New approaches were highlighted at the “Oxford RNAi Conference” held last month in the U.K. and will also be presented at Select Biosciences’ “RNAi and miRNA World Congress” to be held later this month.
Emerging strategies include the use of nanoparticles and nanotubes as carriers for the short interfering RNAs (siRNAs) that deal the blow of gene knockdown via mRNA degradation.

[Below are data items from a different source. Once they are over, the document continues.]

0: [127 121  93 124 132 133 120 125 130 108 144 136 105 132 124 131 135 125 131 125 129 121 116 140]
1: [ 30 130   0  99  86  23 107  87 102  81  96  72  21 119  75 132  80 111   0   0  48  51  84  91]
2: [ 0 69  0 29 39  0 80 32 51  0 48  0  0 42  0 55  9 51  0  0  0  0 43  0]
3: [107 112 121 122 117  91 136 123 124  99 130 134 102 109 123 136 118 125 103 108 116 121 112 130]
4: [139 119 150 129 133 111 134 134 122 123 138 139 138 116 135 118 129 122 129 130 116 138 134 133]
5: [119 114 110 121 126  94 124 121 108 117 124 114  89 123 119 116 118 117 108 109 119 119 128 115]
6: [180 153 213 155 148 207 141 150 159 168 147 167 220 156 175 161 168 159 224 226 194 159 147 178]
7: [218 180 255 175 166 255 144 167 193 182 179 196 255 172 204 183 196 178 255 255 222 181 164 223]
8: [189 150 245 157 155 255 133 151 172 174 152 163 219 157 171 155 170 153 227 233 172 162 157 163]
9: [121 132 113 122 137 137 121 126 130 125 123 113 107 143 121 109 133 110 135 129 135 125 122 109]
10: [127 125  86 122 122  89 128 125 109 132 123 123 116 115 119 111 121 121 127 112 110 130 125 126]
11: [115 114  90 121 125  83 127 125 104 121 128 119  88 122 118 112 117 112 110 101 102 122 125 127]
12: [214 162 255 170 166 255 147 166 183 184 162 204 255 165 206 180 191 177 255 255 229 186 156 204]
13: [125 133 103 122 124 124 122 124 130 131 115 110 110 138 119 120 129 113 122 125 132 125 122 109]
14: [114 129 111 122 116 115 126 127 115 151 101 102 111 131 115 111 131 118 129 122 117 127 122  96]
15: [ 45  85   0  83  98   0 113  91  76  61  99  81   3  87  59  76  73  79   0   0  51  83  87  61]
16: [127 119 128 128 118  74 136 129 111 133 118 132 118 126 135 137 112 127 126 131 134 123 124 136]
17: [ 52  87   3  85  91   0 116  92  81  65  90  69  17  72  59  67  75  78   0   0  25  88  92  50]
18: [115 134  98 124 129 109 124 123 127 107 131 119 121 128 125 136 120 126 107 110 152 117 120 119]
19: [124 127 125 125 125 108 129 125 120 125 119 121 115 124 123 125 117 122 106 116 134 125 126 114]
20: [126 112 109 120 131  79 128 123 105  95 137 126 103 110 121 115 118 118 107 103 110 118 130 133]
21: [117 113 157 125 119  89 135 128 119 130 112 132 114 109 125 111 110 120  98 117 123 133 123 111]
22: [ 0 45  0 40 62  0 97 54 17  8 59 14  0 32  0 14 10 37  0  0  0 38 63  0]
23: [186 151 204 153 151 236 137 149 161 167 156 168 225 151 168 153 171 156 228 223 166 163 151 173]
24: [133 120 142 130 128  96 131 133 104 135 126 133 124 126 133 118 128 133 142 139 138 132 132 127]
25: [116 132 139 132 128 137 122 124 131 132 124 121 117 128 125 132 128 131  89 109 123 122 134 114]
26: [119 129 106 122 122 149 124 121 142 124 120 116 109 128 111 110 131 116 108 115 117 129 119 102]
27: [124 134 117 128 124 134 122 126 129 124 121 105 118 135 125 133 134 121 126 128 119 122 128 114]
28: [123 137  98 119 132 186 114 119 151 119 127 111 114 139 107 112 136 113 107 114 125 122 122  98]
29: [192 146 229 156 154 204 136 154 150 173 159 173 206 151 172 152 160 155 235 222 183 166 154 185]
30: [ 46  80   0  83  82   0 113  90  65  66  85  72   1  73  57  67  57  77   0   0  34  85  86  58]
31: [140 124 154 129 137 131 130 132 129 124 130 127 134 124 129 116 136 121 132 132 116 131 135 129]
32: [ 46  93   0  82  94   0 110  90  71  74  84  64   8  86  60  64  71  80   0   0  46  82  89  44]
33: [123 125 120 127 119 102 123 129 118 131 122 114 117 124 129 139 129 127 122 121 114 123 129 126]
34: [118 127 127 132 120 108 128 128 114 127 123 111 129 125 135 141 131 134 121 125 119 119 132 119]
35: [133 114 140 131 126 108 134 127 116 117 138 144 124 120 129 134 121 138 136 141 142 129 130 133]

Scientists also are attempting to refine homing strategies for delivery utilizing the exquisite specificity of antibodies.
Xavier de Mollerat du Jeu, Ph.D., staff scientist at Life Technologies says there are three problems that need to be solved before siRNA advances to the clinic, “delivery, delivery, delivery”, referencing the well-known quote once made by gene-therapy pioneer Inder Verma, Ph.D. This has been and continues to be the key challenge.
The problem is that there are four barriers that a successful siRNA therapeutic must overcome. Once introduced into an organism, patrolling macrophages and cells of the reticuloendothelial system see the siRNA complex as foreign and attempt to degrade and eliminate it. A second important hurdle is the need to target the siRNA to the proper organ/cell of interest. Thirdly, once inside the cell the siRNA must be able to escape the endosome pathway that also attempts to degrade it. Finally, once the siRNA overcomes those obstacles, then it must be potent enough to accomplish knockdown.”
So far the most promising results in vivo were obtained with liposomes, according to Dr. de Mollerat du Jeu. “The field has achieved a great deal of success in utilizing siRNA in cultured cells. Translation to in vivo delivery has been more of a challenge. Our company has developed lipid-based nanoparticles for in vivo animal work. We recently launched Invivofectamine® 2.0 Reagent. After a single intravenous injection of 5 mg/kg FactorVII siRNAs complexed with Invivofectamine® 2.0, we observed 90 percent mRNA and protein level reduction in the liver for more than three weeks.”
There are other potential time and money-saving applications for this technology. “There are many uses, especially as a substitute for transgenic mice for target validation and ADME studies. Currently, researchers must develop expensive animal models that knockout a certain gene in order to determine its mechanism of action. However, the use of Invivofectamine with an appropriate siRNA could achieve the same results and also demonstrate the mechanism of action in much less time and at a fraction of the cost.”
Invivofectamine can multitask, says Dr. de Mollerat du Jeu. “Another useful feature of Invivofectamine is the ability to knock down up to four targets at once. This is a very powerful way to dissect whole pathways for assessing many interactions at once. For the future, we continue to create new applications for our reagent such as for liver cancer, and envision new uses by changing the route of delivery such as direct injection into the brain or tumors.”